Graham Cooke, insights manager at finder.com.au, said that fatalities don’t necessarily represent the big picture on workplace safety.

“While agriculture, forestry and fishing sees less fatalities than other industries, it has a far higher incident rate as a proportion of the number of workers, and that’s what makes it more dangerous,” said Cooke.

The analysis also revealed that electricity, gas, water and waste services industry has jumped four spots up to to fifth spot, while mining has dropped down a position to seventh from the year before.

The data also shows 69% of all fatalities for 2016 occurred within the top three most dangerous industries.

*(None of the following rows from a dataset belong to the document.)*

Here is a tiny trained network, its code and every weight. The questions are about switching its units off for an input and a target symbol, where a switched-off unit gives its printed mean instead of its output.

import numpy as np


def w(rows, s, z=0):
    codes = np.array(rows[::2]) - 128.0
    scale = np.full(codes.shape[1], s)
    scale[-1] = z or s
    return codes * scale


def norm(h):
    return h / np.sqrt((h * h).mean(-1, keepdims=True) + 1e-5)


def f(y):
    return y / 2 * (1 + np.tanh(0.7978845608 * (y + 0.044715 * y**3)))


def softmax(a):
    e = np.exp(a - a.max(-1, keepdims=True))
    return e / e.sum(-1, keepdims=True)


def log_softmax(a):
    a = a - a.max(-1, keepdims=True)
    return a - np.log(np.exp(a).sum(-1, keepdims=True))


def net(x, mask):
    ids = ['ΔΣΦβεζξπ'.index(c) for c in x.split()]
    T = len(ids)
    res = E[ids] + P[:T]
    r = norm(res)
    for j in range(3):
        rows = slice(2 * j, 2 * j + 2)
        q, k, v = (r @ M[0][rows].T for M in (Q, K, V))
        z = softmax(np.where(np.tri(T) > 0, q @ k.T / 2**0.5, -1e9)) @ v
        o = O[0][rows]
        res = res + np.where(mask[j], z, o[:, -1]) @ o[:, :-1]
    y = f(norm(res) @ A[0][:, :-1].T + A[0][:, -1])
    res = res + np.where(mask[3:7], y, B[0][:, -1]) @ B[0][:, :-1]
    return log_softmax(norm(res)[-1] @ U[:, :-1].T + U[:, -1])


Q, K, V, O, A, B = {}, {}, {}, {}, {}, {}
E = w([
[102,123,54,56,98,169,142],'Δ',
[170,148,67,185,228,126,179],'Σ',
[132,42,157,99,122,79,200],'Φ',
[151,227,208,95,125,132,161],'β',
[175,253,101,145,95,209,216],'ε',
[28,150,191,115,127,136,157],'ζ',
[208,131,93,140,52,77,161],'ξ',
[183,87,177,137,216,151,37],'π',
],0.0051)
P = w([
[129,214,23,94,205,73,95],'0',
[154,195,28,98,201,124,131],'1',
[129,211,74,92,181,121,127],'2',
[160,179,116,103,138,138,144],'3',
[146,186,142,105,111,156,134],'4',
[161,167,161,122,86,177,163],'5',
[165,168,211,117,97,187,129],'6',
[168,131,232,129,29,231,123],'7',
[198,202,182,143,94,218,111],'8',
[225,158,253,139,30,235,146],'9',
],0.0026)
Q[0] = w([
[96,81,122,165,117,2,77],'H1',
[134,135,142,131,88,167,204],'H1',
[123,127,60,118,160,98,70],'H2',
[123,113,106,49,105,88,99],'H2',
[197,172,157,111,79,192,178],'H3',
[162,55,167,112,146,132,137],'H3',
],0.0079)
K[0] = w([
[68,202,19,155,136,160,167],'H1',
[124,33,195,111,121,112,167],'H1',
[106,169,94,84,154,2,146],'H2',
[140,183,39,139,147,98,148],'H2',
[145,48,211,141,107,203,107],'H3',
[89,128,61,130,46,217,150],'H3',
],0.0062)
V[0] = w([
[139,73,125,120,207,132,105],'H1',
[182,55,124,91,109,81,161],'H1',
[93,112,44,86,131,142,69],'H2',
[130,176,79,179,67,150,235],'H2',
[91,81,178,84,113,29,198],'H3',
[148,152,164,171,255,74,72],'H3',
],0.0054)
O[0] = w([
[180,147,184,165,104,164,166,192],'H1',
[154,164,190,18,196,202,241,128],'H1',
[121,189,125,193,71,206,177,134],'H2',
[130,89,223,201,203,97,161,197],'H2',
[176,239,179,109,171,3,122,3],'H3',
[143,50,199,87,112,135,81,236],'H3',
],0.0049,0.0032)
A[0] = w([
[133,143,125,111,141,159,86,36],'N1',
[180,120,62,115,135,142,151,190],'N2',
[109,139,120,130,86,183,117,250],'N3',
[254,124,122,102,174,165,102,121],'N4',
],0.0048,0.0019)
B[0] = w([
[122,112,118,213,155,115,194,113],'N1',
[42,98,188,75,49,17,43,199],'N2',
[186,159,229,86,61,99,89,228],'N3',
[83,148,188,68,1,88,195,254],'N4',
],0.0038,0.0028)
U = w([
[132,237,107,233,85,190,161,90],'Δ',
[180,57,222,132,77,177,114,231],'Σ',
[169,224,175,81,193,81,75,5],'Φ',
[35,120,145,105,142,63,65,140],'β',
[132,38,75,200,202,162,145,186],'ε',
[155,165,99,155,65,2,106,60],'ζ',
[142,159,136,28,206,124,216,74],'ξ',
[77,121,30,32,42,173,95,141],'π',
],0.0056,0.0017)

Each question gives the input, a string of symbols that net reads in full, and the target symbol t.
The units are the heads (2 rows each of Q, K, V and O) and the neurons (one row each of A and B). Each row of codes is followed by its name. A weight is (code - 128) times the scale printed after its matrix; where a second scale follows, it is the last column's (O, A, B and U).
mask holds one flag per unit, heads first, then neurons. A switched-off unit (its flag False) gives its mean, the last column of its rows in O or B, instead of its output. The means were averaged over made-up inputs and are rounded, as every weight is.
A unit's drop is (log p(t) with every unit on - log p(t) with that unit switched off) / (log p(t) with every unit on - log p(t) with every unit switched off).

However, historical analysis indicates that fatalities have decreased overall.

“It’s not all bad news since workplace fatalities and injuries have decreased by 41% and 21% respectively since 2007,” said Cooke.

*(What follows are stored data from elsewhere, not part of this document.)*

Below is a small trained network, with its code and all its weights. Each question gives an input and a class and asks what happens when units are switched off, that is, made to give their printed mean instead of their output.

import numpy as np


def w(rows, s, z=0):
    codes = np.array(rows[::2]) - 128.0
    scale = np.full(codes.shape[1], s)
    scale[-1] = z or s
    return codes * scale


def norm(h):
    return h / np.sqrt((h * h).mean(-1, keepdims=True) + 1e-5)


def f(y):
    return y / 2 * (1 + np.tanh(0.7978845608 * (y + 0.044715 * y**3)))


def log_softmax(a):
    a = a - a.max(-1, keepdims=True)
    return a - np.log(np.exp(a).sum(-1, keepdims=True))


def net(x, mask):
    res = np.array(x, float).reshape(1, 3) / 4 @ E
    u = 0
    for l in range(2):
        y = f(norm(res) @ A[l][:, :-1].T + A[l][:, -1])
        res = res + np.where(mask[u : u + 5], y, B[l][:, -1]) @ B[l][:, :-1]
        u += 5
    return log_softmax(norm(res)[-1] @ U[:, :-1].T + U[:, -1])


A, B = {}, {}
E = w([
[187,210,223,129],'x0',
[58,62,212,1],'x1',
[128,124,127,131],'x2',
],0.0023)
A[0] = w([
[75,104,189,4,132],'0.n1',
[175,139,134,95,3],'0.n2',
[136,142,104,58,49],'0.n3',
[22,67,25,116,193],'0.n4',
[146,188,249,153,173],'0.n5',
],0.0035,0.0023)
B[0] = w([
[199,137,114,206,205],'0.n1',
[1,110,123,100,77],'0.n2',
[87,96,74,159,92],'0.n3',
[158,216,114,55,253],'0.n4',
[139,191,89,77,201],'0.n5',
],0.0042,0.0021)
A[1] = w([
[215,172,122,115,209],'1.n1',
[44,39,3,128,132],'1.n2',
[86,31,246,32,254],'1.n3',
[41,57,123,156,130],'1.n4',
[167,167,45,162,113],'1.n5',
],0.0045,0.0018)
B[1] = w([
[80,96,90,95,253],'1.n1',
[178,255,207,107,162],'1.n2',
[132,122,53,211,201],'1.n3',
[146,127,193,169,97],'1.n4',
[117,59,148,136,207],'1.n5',
],0.0064,0.0032)
U = w([
[141,114,68,94,254],'0',
[173,107,82,246,167],'1',
[167,232,159,76,157],'2',
[80,31,149,65,88],'3',
[97,107,214,172,18],'4',
[122,94,221,155,34],'5',
[123,106,227,153,49],'6',
],0.012,0.0069)

Each question gives the input, the list of numbers given to net, and the class t.
The units are the neurons (one row each of A and B). Each row of codes is followed by its name. A weight is (code - 128) times the scale printed after its matrix; where a second scale follows, it is the last column's (A, B and U).
mask holds one flag per neuron, layer by layer. A switched-off neuron (its flag False) gives its mean, the last column of its row in B, instead of its output. The means were averaged over made-up inputs and are rounded, as every weight is.
A unit's drop is (log p(t) with every unit on - log p(t) with that unit switched off) / (log p(t) with every unit on - log p(t) with every unit switched off).
The circuit of an input: a set's keep is (log p(t) with only the set's units on - log p(t) with every unit switched off) / (log p(t) with every unit on - log p(t) with every unit switched off). Starting from all 10 units, units are removed one at a time, each time the one whose removal leaves the highest keep (on an exact tie, the one counted first), for as long as the keep stays at least 0.8.
units of the circuit, in order: the units of the circuit, biggest drop first
unit that matters most: the unit with the biggest drop
k most important neurons: the k neurons with the biggest drops, biggest first
top k neurons in layer l: the k neurons of layer l with the biggest drops, biggest first
drop of u: that unit's drop, to one decimal
input [4,-1,8], class 0: top 2 neurons in layer 1	(1.n2; 1.n1)
input [-1,0,3], class 3: most important neuron	(1.n2)
input [2,-2,2], class 3: top 2 neurons in layer 1	(1.n3; 1.n2)
input [5,4,-6], class 0: top 3 neurons in layer 0	(0.n5; 0.n4; 0.n1)
input [-6,6,-1], class 1: 2 most important neurons	(1.n3; 0.n5)
input [-3,-3,-2], class 3: units of the circuit, in order	(1.n5; 1.n3; 0.n1)
input [3,3,-8], class 0: 3 most important neurons	(0.n5; 1.n2; 0.n1)
input [-4,-3,2], class 2: 4 most important neurons	(0.n1; 1.n2; 1.n3; 0.n5)
input [6,3,6], class 0: units of the circuit, in order	(0.n5; 1.n2; 0.n4; 1.n3)
input [4,1,6], class 0: top 2 neurons in layer 1	(1.n2; 1.n1)
input [4,-4,5], class 0: top 3 neurons in layer 1	(1.n2; 1.n3; 1.n1)
input [5,8,-7], class 1: 2 most important neurons	(1.n3; 0.n4)
input [6,7,-2], class 1: units of the circuit, in order	(1.n3; 0.n4)
input [-7,-2,-6], class 2: unit that matters most	1.n2
input [3,-3,4], class 0: 4 most important neurons	(1.n2; 1.n3; 0.n5; 0.n1)
input [-5,-1,-2], class 2: 3 most important neurons	(1.n2; 0.n1; 1.n3)
input [-4,2,2], class 2: top 2 neurons in layer 1	(1.n3; 1.n5)
input [4,-3,5], class 0: 4 most important neurons	(1.n2; 1.n3; 0.n4; 1.n1)
input [6,4,-8], class 0: 2 most important neurons	(0.n5; 1.n2)
input [1,6,2], class 1: units of the circuit, in order	(1.n3)
input [-3,4,2], class 1: 2 most important neurons	(1.n3; 0.n5)
input [3,4,0], class 1: 2 most important neurons	(0.n4; 1.n3)
input [3,-1,-3], class 3: top 3 neurons in layer 1	(1.n2; 1.n3; 1.n1)
input [0,7,-2], class 1: drop of 1.n3	0.8
input [2,7,-4], class 1: drop of 0.n2	0.0
input [-5,0,3], class 2: drop of 0.n1	0.1
input [-8,-3,-1], class 2: drop of 1.n2	0.8
input [-5,6,-5], class 1: top 2 neurons in layer 0	(0.n5; 0.n1)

Cooke encourages workers to invest in additional protection.

“Sole traders and independent contractors aren’t covered under workers compensation like regular employees are, so they should consider income protection as a safety net,” he added.

Moreover, Clyde & Co recently outlined five mistakes employers in Australia make when it comes to workplace safety.

Clyde & Co Partner Alena Titterton said that as part of a proactive safety risk management approach, organisations need to understand when circumstances have changed and revisit their assumptions around whether their systems and control measures are still effective.

"Many organisations will charge ahead without thinking through safety ramifications of strategic changes, reacting when it's too late," said Titterton.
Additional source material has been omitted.